Computes water usage for each county broken into each sector and source category.
#Read in the usage table from the csv file
dfUse = pd.read_csv(tidyuseFN,dtype={'FIPS':np.str})
#Remove rows with irrigation and thermoelectric sub-classes
#dropValues = ['Irrigation_Crop', 'Irrigation_Golf','ThermoElec_OnceThru', 'ThermoElec_Recirc']
dropValues = ['Irrigation','ThermoElec']
dfUse = dfUse[~dfUse['UseClass'].isin(dropValues)]

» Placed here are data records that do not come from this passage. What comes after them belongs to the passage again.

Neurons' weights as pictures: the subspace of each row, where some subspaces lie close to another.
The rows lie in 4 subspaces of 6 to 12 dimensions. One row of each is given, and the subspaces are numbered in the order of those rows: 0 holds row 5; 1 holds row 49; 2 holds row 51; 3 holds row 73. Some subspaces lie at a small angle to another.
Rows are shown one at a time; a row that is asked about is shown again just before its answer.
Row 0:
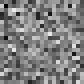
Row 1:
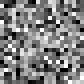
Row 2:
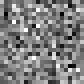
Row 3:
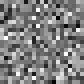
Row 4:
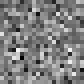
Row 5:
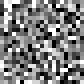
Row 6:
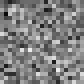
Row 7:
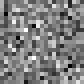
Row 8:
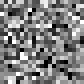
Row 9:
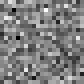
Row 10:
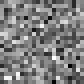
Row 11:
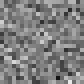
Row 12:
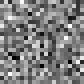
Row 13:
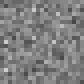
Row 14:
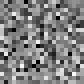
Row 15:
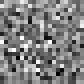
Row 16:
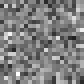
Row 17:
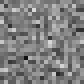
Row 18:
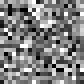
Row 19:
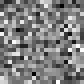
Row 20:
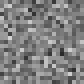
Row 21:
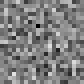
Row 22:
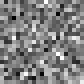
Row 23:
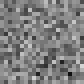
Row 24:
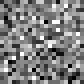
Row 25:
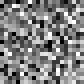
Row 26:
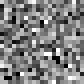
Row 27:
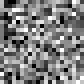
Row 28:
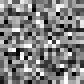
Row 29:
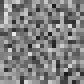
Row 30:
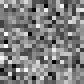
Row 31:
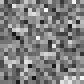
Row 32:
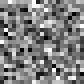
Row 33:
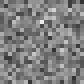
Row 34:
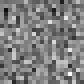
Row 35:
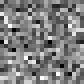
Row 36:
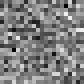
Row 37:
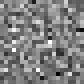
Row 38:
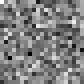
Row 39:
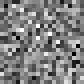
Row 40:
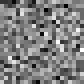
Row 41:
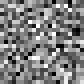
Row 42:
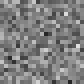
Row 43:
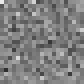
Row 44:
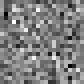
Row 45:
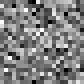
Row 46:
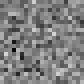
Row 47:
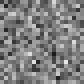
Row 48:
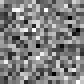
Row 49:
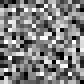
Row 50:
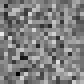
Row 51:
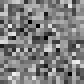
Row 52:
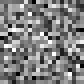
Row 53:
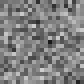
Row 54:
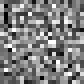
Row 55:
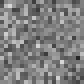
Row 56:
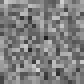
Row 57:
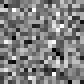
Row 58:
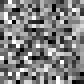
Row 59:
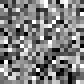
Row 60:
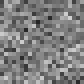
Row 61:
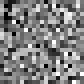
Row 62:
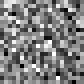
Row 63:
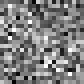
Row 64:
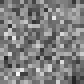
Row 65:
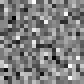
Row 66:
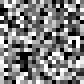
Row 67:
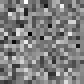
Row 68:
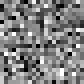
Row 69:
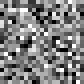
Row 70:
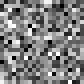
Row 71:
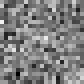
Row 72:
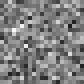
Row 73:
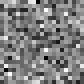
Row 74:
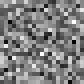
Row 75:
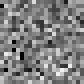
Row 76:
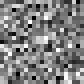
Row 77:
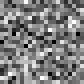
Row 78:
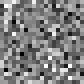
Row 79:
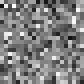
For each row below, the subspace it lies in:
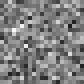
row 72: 1
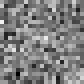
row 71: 2
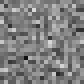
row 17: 1
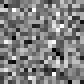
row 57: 1
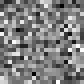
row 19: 1
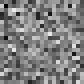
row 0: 2
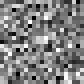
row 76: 2
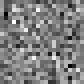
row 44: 3
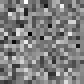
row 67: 1
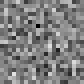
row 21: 2
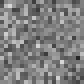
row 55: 2
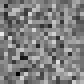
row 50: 0
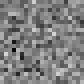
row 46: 0
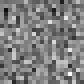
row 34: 2
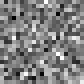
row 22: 1
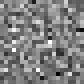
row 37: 0
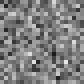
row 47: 1
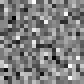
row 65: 3
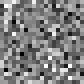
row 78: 0
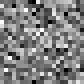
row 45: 2
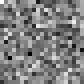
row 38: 0
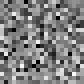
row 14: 1
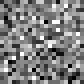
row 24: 1
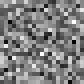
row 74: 1
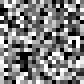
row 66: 1
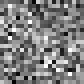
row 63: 2
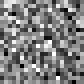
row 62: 0
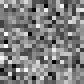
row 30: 1
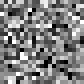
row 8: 1
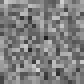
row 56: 1
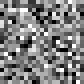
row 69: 2
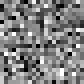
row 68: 1
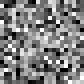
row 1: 2
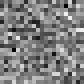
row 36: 2
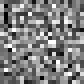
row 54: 0
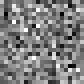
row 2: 3
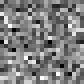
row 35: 1
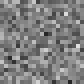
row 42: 3
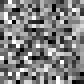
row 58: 2
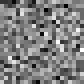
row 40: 3
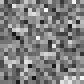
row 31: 2
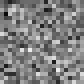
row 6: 3
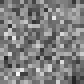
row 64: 2
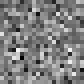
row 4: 1

#Convert amounts from MGal/day to MGal/year
dfUse['Amount'] = dfUse['Amount'] * 365
#Add STATEFIPS column to dfUse (as left most 2 characters of FIPS values)
dfUse['STATEFIPS'] = dfUse['FIPS'].str[:2]
#Pivot on YEAR and FIPS listing usage in sector/source categories
dfUseFIPS = dfUse.pivot_table(index=['YEAR','STATE','FIPS'],
values='Amount',
aggfunc='sum',
columns=['UseClass','SrcClass'])
#Flatten hierarchical column names
dfUseFIPS.columns = ['_'.join(col).strip() for col in dfUseFIPS.columns.values]
#Remove indices so values are available as columns
dfUseFIPS.reset_index(inplace=True)
dfUseFIPS.head(2)
YEAR | STATE | FIPS | Aquaculture_Groundwater | Aquaculture_Surface | Domestic_Groundwater | Domestic_Surface | Industrial_Groundwater | Industrial_Surface | Irrigation_Crop_Groundwater | ... | Mining_Groundwater | Mining_Surface | PublicSupply_Groundwater | PublicSupply_Surface | ThermoElec_OnceThru_Groundwater | ThermoElec_OnceThru_Surface | ThermoElec_Recirc_Groundwater | ThermoElec_Recirc_Surface | Total_Groundwater | Total_Surface | |
---|---|---|---|---|---|---|---|---|---|---|---|---|---|---|---|---|---|---|---|---|---|
0 | 2000 | AK | 02013 | NaN | NaN | 3.65 | 0.0 | 0.0 | 821.25 | NaN | ... | 0.0 | 0.0 | 7.30 | 357.7 | NaN | 0.0 | 0.0 | 0.0 | 10.95 | 1178.95 |
1 | 2000 | AK | 02016 | NaN | NaN | 0.00 | 0.0 | 0.0 | 876.00 | NaN | ... | 0.0 | 0.0 | 127.75 | 781.1 | NaN | 0.0 | 0.0 | 0.0 | 127.75 | 1657.10 |
2 rows × 25 columns
#Read in the supply table from the csv file
dfSupply = pd.read_csv(tidysupplyFN,dtype={'FIPS':np.str,'STATEFIPS':np.str})
#Compute supply as precipitation - evapotranspiration
#(See https://www.fs.fed.us/rm/value/docs/spatial_distribution_water_supply.pdf)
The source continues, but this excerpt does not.